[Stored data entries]
········

Each row was made from one path, in order. Every step used is in the known rows, and no mark comes twice. Write each row's path.
In the rows, zero is written as 128.
Known rows:
N > C > T: [189 146 145 173 167  90 126 147 162  58 231 124  61 127 124  75 164 183
  59 113 181 128 157 127 159 183 140  97  57 198 241 125 173  39 159  79
 129 155 161 100  89 123 177 152  53 119 139 204 176 150 161 210  92 113
 174 111]
V > D > C > T: [199 171 105 127 174 116 104 187 140  61 154  86  57 144 128 136 176 207
  75  85 197  63 175 161 149 165 123 116  54 166 139 126 136  25 133 112
 137 138 179 111  84 124 145 167 106  63 121 122 189 235 159 158 123 106
 151 159]
D > C: [162 172 108 135 128 134 142 144 129  32 131 123  81 180 102 103 162 191
 104 124 203 107 154 136 156 185 139 115  62 184 172 128 149  60 124 117
 116 170 166 160 114 154 149 177  50 106 103 125 149 159 178 172 132 102
 147 153]
C > U > E: [111 113 144 171 113 123 112 104 140 127 163 130 112 144 147 113 100 132
 133 131 138 187 132 148  93 150 166 101  89  87 193 112 154 137 124 113
 112 127 102 123 160 115 159 165 128 140 146 149  99 165 183 123 163 141
 162 108]
U > V > D > C > T: [170 178 111  80 114 109 133 162 143 128 138 134  97 140 111 146 160 163
  91  79 150  73 166 151 113 137 134 157  71 178 149 159  80  56 135 131
 162 101 147  96  99 138 136 140 119  86 149 106 184 170 153 166 121  89
 152 127]
G > C > U: [176 133 139 193 127 135 124 110 136  72 129 134  51 120 161  61 137 169
 132 104 212 166 131 167 160 200 142 102  21 174 223 141 199  61 108  99
  92 185 139 124 132 139 150 167  83 168 114 173 164 140 193 147 118 103
 171  92]
E > U > V > D > C: [125 153 122  76 104 123 120 159 131 129 100 139 131 107 124 137 163 131
 148 102 133  97 122 132 115  93 105 142 118 139 113 143  96  93 136 141
 144 122 119 133 167 155 121 112 110 123 138  91 149 148 158 140 117 109
 152 128]
V > D > C > U > B > M: [155 138  99 135 143 142 134 184 120 118 102 105 100 133 137 137 126 137
  95 110 138  94 135 149 127 170 131 159 119 127 103 122 129 101 148 121
 128 120 138 106  66 112 126 138 170 100 131 127 138 191 134  82 147 114
 131 147]
B > M > E > U > V > D > C: [ 79 132 109  80 140 109 105 120 103 164 124 144 162 142 147 175 124 101
 175 132 105 113 135 100 141  68 110 116 193  93  59 112  88 204 130 128
 122 120 106 143 159 127  85  93 149 132 143  69 122  96 106  86 130 112
  78 148]
E > U > B: [117  99 119 168 130 135 133  96 135 107 124 119 167  92 119 106 113 133
 181 124 128 167  83 126 112  78 105 124 142 103 110 152 143 133 113 146
  93 143 134 129 206 135 142 101  87 179  96 143  68 120 137 155 104 179
 185 144]
X > V > D > C > U > B > M > E: [138 111 128  85 153 134 166 185 126 116 110 124 153 118 122 150 122 148
 105 155 108  99 168 167  84 139 164 153 127 109 110  96 133 148  95 152
 149 133 139 143  47 119 134 153 185  60 141 101 129 131 117  89 190  88
  80 116]
E > U > B > M > V > D > C > T: [113 126 103 121 141 114 131 144 127 142 126 107 167  81 130 149 121 134
 179 110 117 120 106 124 143  45 102 143 176 128  48 145  98 177 136 127
 120  98 128 108 139 122 107 104 156 147 148 105 106 131 114 116  96 155
 120 144]
B > M: [123 120 119 175 118 140 123 111 136 120 141 139 124 168 128  95 110 115
 111 173 130 147 119 133 130 127 135 101 125 116 174 122 141 134 120 128
  89 161 132 155 170 129 115 140  89 167 107 145 106  83 114 154 120 139
 110 134]
X > C: [178 116 145 151 126 143 123 117 115  91 136 119  87 139 131  88 165 162
  86 142 187 113 158 152 128 229 146  71  31 137 202 145 214  58  84 115
 118 192 153 168  95 128 168 146  42  82  76 154 142 135 150 198 153 110
 174 125]
E > U > V: [108 135 141 114  80 128 122 112 145 136 124 158 155 110 117 106 139 113
 169 123 126 153 112 128  99  76 119 125 115 129 156 158 108 121 123 151
 121 132 109 142 218 162 130 118  75 164 133 117 114 101 153 176 103 132
 163 108]
M > C: [158 139 163 125 156 128 117  94 128  96 129 119  93 130 103 119 169 150
 102 125 151 103 137  87 178 183 101 104  96 165 142 126 167  61 119 129
 159 148 163 153 133 151 161 122  63 117  93 171 168 122 122 173 102 144
 151 134]
M > C > D: [167 149 139 108 137 130 114 131 166 125 119  92  88 128 118 125 174 157
 102 105 140 110 115 104 158 178 106 148  95 191 146 125 171  67 142  93
 167 135 145 141 104 142 178 102  82  96  99 152 180 156 130 153 106 161
 138 122]
D > C > U: [151 170 123 155 110 138 133 162 137  55 129 133  86 170 112  97 145 171
 110 117 201 144 155 148 137 191 161 122  57 171 190 128 165  79 153 109
 111 164 119 147  96 137 160 193  91 112 138 134 142 182 191 140 143 106
 141 122]
B > M > V > D: [120 119 135 112  99 135 135 139 114 158 123 126 124 128 122 119 129 101
  99 172  85 109 116 129 141 105 123 114 161 134 138 115  79 149 126 145
 138  95 140 135 134 135  73 143 161 131 127 110 141  92  93 138 121 104
  74 127]
V > D: [177 120 127 146 143 135 112 150 133  93 131  96  82 122 131 112 156 155
  73 125 139  86 134 155 119 168 109 110  84 120 172 115 130  31 114 144
 134 134 175 124 145 125 128 143 107  94  81 131 159 191 134 162 134 113
 169 148]
M > E: [105 113 138 141 155 120 109  55 116  78 175 123 129 148 128 134 131 151
 152 133 150 156 143 116 130 118 127  62 119  98 156 112 134 134 100 143
 108 149 141 147 192 129 126 141  82 113  89 111 121 128 128 165 139 121
 147 157]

········

§ **WHAT YOU SHOULD DO**
Reproduce the data exactly, omitting nothing.

§ **TASK ANSWER**
Each row was made from one path, in order. Every step used is in the known rows, and no mark comes twice. Write each row's path.
In the rows, zero is written as 128.
Known rows:
N > C > T: [189 146 145 173 167  90 126 147 162  58 231 124  61 127 124  75 164 183
  59 113 181 128 157 127 159 183 140  97  57 198 241 125 173  39 159  79
 129 155 161 100  89 123 177 152  53 119 139 204 176 150 161 210  92 113
 174 111]
V > D > C > T: [199 171 105 127 174 116 104 187 140  61 154  86  57 144 128 136 176 207
  75  85 197  63 175 161 149 165 123 116  54 166 139 126 136  25 133 112
 137 138 179 111  84 124 145 167 106  63 121 122 189 235 159 158 123 106
 151 159]
D > C: [162 172 108 135 128 134 142 144 129  32 131 123  81 180 102 103 162 191
 104 124 203 107 154 136 156 185 139 115  62 184 172 128 149  60 124 117
 116 170 166 160 114 154 149 177  50 106 103 125 149 159 178 172 132 102
 147 153]
C > U > E: [111 113 144 171 113 123 112 104 140 127 163 130 112 144 147 113 100 132
 133 131 138 187 132 148  93 150 166 101  89  87 193 112 154 137 124 113
 112 127 102 123 160 115 159 165 128 140 146 149  99 165 183 123 163 141
 162 108]
U > V > D > C > T: [170 178 111  80 114 109 133 162 143 128 138 134  97 140 111 146 160 163
  91  79 150  73 166 151 113 137 134 157  71 178 149 159  80  56 135 131
 162 101 147  96  99 138 136 140 119  86 149 106 184 170 153 166 121  89
 152 127]
G > C > U: [176 133 139 193 127 135 124 110 136  72 129 134  51 120 161  61 137 169
 132 104 212 166 131 167 160 200 142 102  21 174 223 141 199  61 108  99
  92 185 139 124 132 139 150 167  83 168 114 173 164 140 193 147 118 103
 171  92]
E > U > V > D > C: [125 153 122  76 104 123 120 159 131 129 100 139 131 107 124 137 163 131
 148 102 133  97 122 132 115  93 105 142 118 139 113 143  96  93 136 141
 144 122 119 133 167 155 121 112 110 123 138  91 149 148 158 140 117 109
 152 128]
V > D > C > U > B > M: [155 138  99 135 143 142 134 184 120 118 102 105 100 133 137 137 126 137
  95 110 138  94 135 149 127 170 131 159 119 127 103 122 129 101 148 121
 128 120 138 106  66 112 126 138 170 100 131 127 138 191 134  82 147 114
 131 147]
B > M > E > U > V > D > C: [ 79 132 109  80 140 109 105 120 103 164 124 144 162 142 147 175 124 101
 175 132 105 113 135 100 141  68 110 116 193  93  59 112  88 204 130 128
 122 120 106 143 159 127  85  93 149 132 143  69 122  96 106  86 130 112
  78 148]
E > U > B: [117  99 119 168 130 135 133  96 135 107 124 119 167  92 119 106 113 133
 181 124 128 167  83 126 112  78 105 124 142 103 110 152 143 133 113 146
  93 143 134 129 206 135 142 101  87 179  96 143  68 120 137 155 104 179
 185 144]
X > V > D > C > U > B > M > E: [138 111 128  85 153 134 166 185 126 116 110 124 153 118 122 150 122 148
 105 155 108  99 168 167  84 139 164 153 127 109 110  96 133 148  95 152
 149 133 139 143  47 119 134 153 185  60 141 101 129 131 117  89 190  88
  80 116]
E > U > B > M > V > D > C > T: [113 126 103 121 141 114 131 144 127 142 126 107 167  81 130 149 121 134
 179 110 117 120 106 124 143  45 102 143 176 128  48 145  98 177 136 127
 120  98 128 108 139 122 107 104 156 147 148 105 106 131 114 116  96 155
 120 144]
B > M: [123 120 119 175 118 140 123 111 136 120 141 139 124 168 128  95 110 115
 111 173 130 147 119 133 130 127 135 101 125 116 174 122 141 134 120 128
  89 161 132 155 170 129 115 140  89 167 107 145 106  83 114 154 120 139
 110 134]
X > C: [178 116 145 151 126 143 123 117 115  91 136 119  87 139 131  88 165 162
  86 142 187 113 158 152 128 229 146  71  31 137 202 145 214  58  84 115
 118 192 153 168  95 128 168 146  42  82  76 154 142 135 150 198 153 110
 174 125]
E > U > V: [108 135 141 114  80 128 122 112 145 136 124 158 155 110 117 106 139 113
 169 123 126 153 112 128  99  76 119 125 115 129 156 158 108 121 123 151
 121 132 109 142 218 162 130 118  75 164 133 117 114 101 153 176 103 132
 163 108]
M > C: [158 139 163 125 156 128 117  94 128  96 129 119  93 130 103 119 169 150
 102 125 151 103 137  87 178 183 101 104  96 165 142 126 167  61 119 129
 159 148 163 153 133 151 161 122  63 117  93 171 168 122 122 173 102 144
 151 134]
M > C > D: [167 149 139 108 137 130 114 131 166 125 119  92  88 128 118 125 174 157
 102 105 140 110 115 104 158 178 106 148  95 191 146 125 171  67 142  93
 167 135 145 141 104 142 178 102  82  96  99 152 180 156 130 153 106 161
 138 122]
D > C > U: [151 170 123 155 110 138 133 162 137  55 129 133  86 170 112  97 145 171
 110 117 201 144 155 148 137 191 161 122  57 171 190 128 165  79 153 109
 111 164 119 147  96 137 160 193  91 112 138 134 142 182 191 140 143 106
 141 122]
B > M > V > D: [120 119 135 112  99 135 135 139 114 158 123 126 124 128 122 119 129 101
  99 172  85 109 116 129 141 105 123 114 161 134 138 115  79 149 126 145
 138  95 140 135 134 135  73 143 161 131 127 110 141  92  93 138 121 104
  74 127]
V > D: [177 120 127 146 143 135 112 150 133  93 131  96  82 122 131 112 156 155
  73 125 139  86 134 155 119 168 109 110  84 120 172 115 130  31 114 144
 134 134 175 124 145 125 128 143 107  94  81 131 159 191 134 162 134 113
 169 148]
M > E: [105 113 138 141 155 120 109  55 116  78 175 123 129 148 128 134 131 151
 152 133 150 156 143 116 130 118 127  62 119  98 156 112 134 134 100 143
 108 149 141 147 192 129 126 141  82 113  89 111 121 128 128 165 139 121
 147 157]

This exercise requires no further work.